Two-Stage Pretraining for Molecular Property Prediction in the Wild

Kevin Tirta Wijaya,Minghao Guo,Michael Sun,Hans-Peter Seidel,Wojciech Matusik,Vahid Babaei
2024-11-06
Abstract:Accurate property prediction is crucial for accelerating the discovery of new molecules. Although deep learning models have achieved remarkable success, their performance often relies on large amounts of labeled data that are expensive and time-consuming to obtain. Thus, there is a growing need for models that can perform well with limited experimentally-validated data. In this work, we introduce MoleVers, a versatile pretrained model designed for various types of molecular property prediction in the wild, i.e., where experimentally-validated molecular property labels are scarce.
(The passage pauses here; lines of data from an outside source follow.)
Each row is a point on a landscape with many valleys, with its height.
A ball rolls from a point to whichever of its 2 nearest points has the largest drop for the distance, and stops where none of them is lower. Distance is the straight distance between rows; heights are no part of it.
z977 (h 418): [139 165  99 101 108 128  86 126 151  86 159  86 109 116 109 118 206 154
 149 155 152  76 171  67 109 125 133 120 110 120]
z540 (h 195): [133  92 124 138 139 100 144 137 106 172 101 148 131 116 143 148  78 137
 131 113 111 140 121 143 129 129 120 137 134 124]
z823 (h 136): [126 130 162  91 139 168 154 141 150 149 143 145 172 147 133 129  93 106
 129  80 151 147  94 150 127  95  81 146 133 153]
z799 (h 110): [ 82 135 167 159 124 163 112  93 145 105 121 114  99 128 116  79 190  67
  73 195  69 120 119 146 154 148 187  94 146 115]
z471 (h 315): [134 148 111 108 127 142 112 116 141 123 163  87 104 116 103 127 169 128
 140 128 128 108 146 113 128 119 154 105 122 138]
z62 (h 239): [ 99 136 115 145 141 129 109 106 153 179 131  80  99 113 103 127 141  91
 125 176  80 144 111 128 125 114 178 103 156 138]
z290 (h 288): [153 168 116  92 156 147  98 125 192 177 171  71 138 123  88 152 115 114
 153  92 154 131 113 102  95  84 119 112 117 152]
z451 (h 621): [187 172 106 112 135 118 111 120 132 113 162 111 135 144 105 164 135 179
 139  71 188  98 143 126 134 119  97 122  72 135]
z760 (h 140): [126 162 157  94 115 177 170 108  84  67 180 146 118 140 120 110 154 105
 120 105 118 106 119 171 184 134 144  98 102 160]
z875 (h 447): [125  90 108 126 101  94 120 156 128  93  81 159 154 112 157 129 143 164
 143 150 149 130 176  83  86 159 102 166 158 102]
z383 (h 68): [ 94 150 141 105 133 179 110 103 168 178 160  75 134 127  93 120 133  75
 132 153  67 146  85 120 129  85 164  99 151 152]
z981 (h 55): [105 148 140 102 115 186 110 123 153  75 153 101 110 125 110  97 201 100
 136 161 105 119 146 109 132 133 153 120 145 127]
z196 (h 521): [152  98 107 142 105 113 123 168 126  94 103 168 172 157 168 128 116 175
 143 102 200 129 159 111  92 133  54 171 124 107]
z70 (h 258): [132  73 109 159 142 101 114 173 141 173  77 164 161 129 170 142  58 144
 152 119 160 166 131 104  63 126  74 166 158  99]
z8 (h 91): [111 131 144 103 108 165 137 132 130  76 141 126 120 122 120 103 180 116
 130 140 113 118 142 126 144 137 144 131 144 129]
z686 (h 154): [107 138 167 145 118 151 154 104 100  74 145 121  82 136 117  90 180  90
  74 152 111  93 132 170 184 155 191  82 109 133]
z141 (h 555): [160 120 116 133 114 127 140 155 117  85 120 171 166 164 157 128 105 170
 141  83 199 132 135 142 111 128  57 150  92 121]
z89 (h 287): [ 76 125 127 148 118 136 106 107 150 141 102 111 120 104 123 110 150  88
 127 206  67 165 117 115 109 143 171 137 186 128]
z361 (h 219): [142 149 150  81 140 177 133 141 179 135 155 123 163 137 119 123 122 108
 144  80 165 137 108 126 107  88  81 148 124 143]
z974 (h 196): [121 127 137 140 123 124 170 114  81  95 135 123  92 135 117 125 140 130
 107 123 117 106 139 163 178 152 168 108 102 138]
z369 (h 264): [ 87 125 132 153 131 130 121 108 140 154 104 100 101 115 118 111 153  88
 106 189  69 144 112 133 135 136 176 119 170 130]
z884 (h 343): [ 88 132 112 118 100 136  86 126 171  99 101 124 135  96 129 112 173 121
 149 202 103 160 162  73  73 152 152 164 190 125]
z209 (h 223): [135  77 134 168 134 103 164 156  55 115  90 183 135 129 173 151  73 157
 131 102 123 130 135 149 135 152 113 137  96  96]
z115 (h 366): [135 148 115  82 120 161 101 151 173  85 151 124 154 117 122 116 170 130
 159 113 163 115 150  89  90 109  86 158 135 124]
z984 (h 183): [ 97 141 130 187 167 104 105  74 141 203 113  95  72 114 107 110 143  64
  80 196  58 130  91 150 151 127 200  80 137 123]
z562 (h 226): [144 110 110 143 146  89 136 128 122 178 113 117 107 118 122 165  82 148
 135 114 120 136 134 139 131 126 136 128 124 131]
z964 (h 191): [138 128 164  91 131 175 170 139 120 123 149 175 179 160 145 117  87 108
 130  76 160 149  92 168 142  99  67 140 119 151]
z376 (h 100): [127  68 110 181 134  74 132 166  76 142  61 168 125 106 173 146  79 179
 150 143 126 142 170 101 104 168 121 156 129  75]
z167 (h 759): [159 146  87 129 149  79  78 126 178 207 122  92 129 111 112 170  84 157
 149 119 161 145 134  92  62 105 118 140 145 137]
z749 (h 291): [134 135 108 130 135 109 120 106 133 147 146  79  95 115 106 137 138 134
 125 132 122 116 141 130 137 125 163 104 126 139]
z326 (h 775): [138 131  86 149 158  63  93 135 165 223 100 108 112  94 119 163  71 143
 153 144 124 156 130  96  69 114 140 141 162 126]
z129 (h 212): [102 139 117 166 155 115 111  88 148 208 129  78  87 108  99 136 119  79
 108 182  73 141  94 139 138 119 194  90 144 135]
z555 (h 178): [127 142 147 149 122 122 158 111  86  78 145 109  69 132 108 120 158 123
  95 132 138  85 151 167 187 162 178  90  90 138]
z781 (h 121): [112 147 160  95 102 187 159 124 111  56 170 132 119 134 118  92 181 104
 127 129 112 113 128 153 172 137 150 108 124 140]
z547 (h 598): [175 173 105 107 127 130 118 137 134  87 156 144 144 153 132 132 139 172
 143  75 209 108 135 126 129 116  66 139  78 136]
z775 (h 796): [151  93 107 183 174  60 117 141 123 232  86 140 113 120 145 190  27 160
 154 109 118 155 117 118 109 121 112 138 123 105]
z499 (h 676): [158 113  87 150 113  59 103 145 119 132  91 133 132 126 143 153 124 210
 129 127 173 104 176  90  90 138  90 157 121  97]
z223 (h 137): [ 92 129 161 148 122 154 141  94 119 104 141 113  93 136 113  91 188  72
  78 169  86 107 113 167 179 143 189  83 128 134]
z655 (h 106): [ 69 143 154 126 129 176 111  91 150 164 141  94 133 138 103 101 145  65
 105 172  38 145  72 136 146  99 172 100 169 133]
z346 (h 290): [187 146 127 138 151 114 150 126  94 124 140 154 147 164 147 171  54 170
 124  62 172 137 102 181 149 131  85 120  52 149]
z467 (h 139): [ 79 116 155 178 133 127 148  91 105 149 118 133  93 137 123  92 142  67
  66 176  54 117  80 166 192 134 191  96 141 114]
z94 (h 787): [136 100 103 163 162  64 109 139 132 230  86 121 113 101 133 170  50 148
 152 128 110 161 117 111 103 120 127 141 142 113]
z742 (h 119): [118 146 142  84 138 174 122 114 158 157 170  87 134 122  99 127 142  81
 140 119  98 141 104 133 133  86 148 103 136 158]
z657 (h 167): [131 147 154  98 125 159 169 114  98 118 171 133 135 134 121 128 117 107
 121  91 118 124 103 172 174 116 128 103 111 163]
z4 (h 308): [141 153 124  87 126 166 118 127 144  99 171 108 128 121 107 116 169 118
 150 103 140 111 136 120 127 109 122 121 111 144]
z894 (h 357): [188 162 129 113 156 132 141 111 123 149 164 126 147 161 115 174  70 142
 131  55 181 133  92 179 148 123  94 112  57 163]
z286 (h 398): [121 153 111  89 109 149  88 133 172  94 150 101 126 107 110 119 191 128
 154 147 143 110 160  64  89 119 120 141 142 129]
z770 (h 257): [145 165 149  65 138 193 128 137 166 113 178 122 156 134 109 109 145 102
 151  85 150 128 117 121 124  95  91 131 117 148]
z809 (h 41): [ 83 100 164 149 103 138 159 133  98  68 101 153 107 128 142  91 161 105
  96 178  83 117 132 144 168 178 172 137 160 116]
z820 (h 370): [105 119 101 115 114 113  96 140 156 109  99 130 135  97 135 122 165 137
 148 177 119 149 160  76  75 142 128 161 180 121]
z109 (h 744): [160 133  93 125 144  90  92 141 181 179 117 111 141 125 123 158  90 160
 145 102 183 137 134  96  68 105  92 152 143 129]
z702 (h 316): [ 81 142 124 134 116 139  77 108 172 122 105 111 123 100 117 108 164 105
 144 207  80 164 137  81  74 140 171 150 190 135]
z822 (h 77): [ 80 120 178 161 110 154 136 117 128  73  98 132  99 129 129  74 191  84
  67 193  75 116 130 137 165 179 190 115 156 115]
z537 (h 250): [135 111 154 103 103 147 173 155  73  60 122 190 161 142 167 114 122 136
 124  95 147 134 134 160 148 143  94 141 117 131]
z870 (h 224): [125  92 155 143 117 122 173 146  62 109 108 172 132 132 160 132  94 136
 118 107 104 134 118 157 162 144 129 129 123 120]
z795 (h 210): [141 164 141  81 156 167 116 124 175 171 179  83 141 129  94 142 131  94
 149  92 135 134 102 116 116  77 122 110 114 150]
z759 (h 304): [132 119 120  97 100 134 129 147 127  59 121 157 151 125 143 118 172 158
 142 121 167 115 171 102 113 145  93 166 135 116]
z184 (h 227): [139 112 163 114 120 160 173 148  86 106 126 197 172 160 168 118  87 121
 132  86 144 148 107 171 145 121  76 140 120 133]
z944 (h 96): [ 80  84 160 171 118 109 178 126  67 127  96 162 104 132 152  98 123  97
  93 169  69 124 101 153 188 164 181 130 150  99]
z31 (h 642): [179 152 103 127 122  90 110 122 126 127 134 117 126 133 127 162 127 193
 132  89 178 110 145 127 112 124 101 134  92 126]
z717 (h 86): [ 94 148 143 120 115 183  97 103 164  93 151  83  99 130 107  92 200  86
 124 175  86 120 138 117 130 131 171  95 141 123]
z367 (h 400): [151 169  86 114 124 117  70 110 163 129 168  60  92 116  88 126 190 150
 158 152 149  94 166  70 105 121 156  92 111 126]
z332 (h 270): [142 121 137 101 101 142 153 152 100  52 127 171 149 129 153 109 146 148
 132  99 157 122 153 141 138 139 104 152 118 130]
z864 (h 145): [ 88 126 165 117 122 163 164  98  97 140 163 130 133 145 111 104 132  85
  90 130  65 127  64 176 194 110 167 105 139 145]
z310 (h 118): [ 77  97 143 171 133 104 163 111  94 168  94 141  98 134 133 106 119  87
  87 180  52 131  93 145 187 147 180 119 151 103]
z150 (h 336): [146 138 106  95 106 134 107 153 154  77 140 147 156 123 138 118 170 150
 152 113 179 114 156  94 104 121  75 164 128 120]
z9 (h 259): [183 153 115 131 140 108 149 120  80 100 147 151 127 152 139 173  83 179
 116  71 162 119 124 179 158 136 106 116  50 149]
z232 (h 379): [156 170  85 101 135 115  74 122 178 151 166  70 114 110  92 143 163 143
 153 130 151 105 149  69  88  98 129 110 118 132]
z923 (h 231): [153 140 133 117 119 123 172 132  71  90 137 155 128 137 144 146 103 161
 123  87 143 120 132 176 162 140 115 120  84 145]
z377 (h 182): [137  75 116 186 144  77 157 161  48 125  73 168 114 118 167 162  72 188
 138 120 127 120 165 122 130 165 123 138  88  81]
z638 (h 727): [144 116  90 125 125  93  91 155 171 151  98 132 156 125 141 141 107 164
 147 127 184 144 143  81  55 117  78 164 153 122]
z808 (h 211): [122 109 142 135 123 113 166 128  68 108 120 148 114 128 138 135 114 142
 121 114 110 121 129 167 166 143 141 117 112 133]
z897 (h 701): [151 112  76 148 124  51  88 146 144 152  89 141 140 117 147 150 102 192
 144 146 176 130 174  74  54 135  92 164 144 102]
z900 (h 151): [143  92 134 140 143 121 144 154 123 166 101 158 159 137 158 146  68 131
 135  96 147 151 109 147 114 116  76 143 131 131]
z216 (h 347): [155 168  94  96 144 121  75 126 192 170 158  76 128 115  88 152 125 132
 156 111 159 121 135  77  78  90 118 126 128 137]
z56 (h 72): [ 73  82 174 154 104 133 180 142  69  94  95 167 127 131 156  92 131 111
  98 169  69 129 111 137 178 176 169 140 163 106]
z439 (h 265): [153 132 103 145 145  90 127 107 121 158 132  90  91 121  99 163 113 154
 128 116 130 107 139 139 143 130 156 111 110 139]
z358 (h 432): [171 162 142  98 160 152 144 112 156 164 168 115 153 149 104 160  77 118
 130  54 182 140  85 163 140 104  86 114  77 166]
z793 (h 409): [112  97  96 135 107  87 109 151 137 109  74 154 146  93 152 128 149 156
 152 184 134 146 184  61  67 168 119 173 173 107]
z757 (h 577): [159 137 115 121 114 136 127 144 143 102 137 149 159 152 142 129 121 159
 141  76 205 123 134 131 114 106  65 153  98 131]
z513 (h 480): [137  88 115 119 112 121 115 171 141  94  90 168 172 132 158 123 128 152
 151 127 167 144 160  99  81 141  77 170 157 109]
z868 (h 156): [ 91 118 175 134 114 148 179  98  72 122 145 145 118 149 123  98 136  87
  87 139  69 114  87 178 205 130 171 107 134 138]
z696 (h 127): [ 72 132 162 125 118 168 141  93 130 146 150 112 136 139 105  91 146  72
  89 161  50 135  69 154 173 110 173 106 161 135]
z186 (h 658): [171 128  94 148 125  68 121 139 104 119 110 135 124 126 135 160 117 213
 127 109 163  98 169 121 118 146 103 141  95 110]
z475 (h 159): [103 132 145 183 149 116 130  85 126 171 121 104  72 131 112 105 148  70
  71 174  69 110  99 172 181 133 198  76 123 122]
z465 (h 202): [147 159 162  73 132 180 156 123 129 107 178 137 149 138 120 118 134 106
 137  89 137 130 109 149 161 104 101 116 111 159]
z635 (h 199): [135  86 126 145 138 123 132 167 150 176  94 154 172 148 156 138  60 130
 149  96 168 162 113 130  87 115  69 161 141 116]
z147 (h 192): [139  64 105 171 140  86 118 168 103 162  69 168 152 114 175 151  65 159
 154 129 142 147 151 102  80 144  95 151 139  87]

Where does a ball stop that starts at each point below?
z167 | z809
z686 | z809
z465 | z981
z31 | z809
z89 | z809
z471 | z900
z868 | z383
z332 | z823
z977 | z823
z216 | z383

MoleVers adopts a two-stage pretraining strategy. In the first stage, the model learns molecular representations from large unlabeled datasets via masked atom prediction and dynamic denoising, a novel task enabled by a new branching encoder architecture. In the second stage, MoleVers is further pretrained using auxiliary labels obtained with inexpensive computational methods, enabling supervised learning without the need for costly experimental data. This two-stage framework allows MoleVers to learn representations that generalize effectively across various downstream datasets. We evaluate MoleVers on a new benchmark comprising 22 molecular datasets with diverse types of properties, the majority of which contain 50 or fewer training labels reflecting real-world conditions. MoleVers achieves state-of-the-art results on 20 out of the 22 datasets, and ranks second among the remaining two, highlighting its ability to bridge the gap between data-hungry models and real-world conditions where practically-useful labels are scarce.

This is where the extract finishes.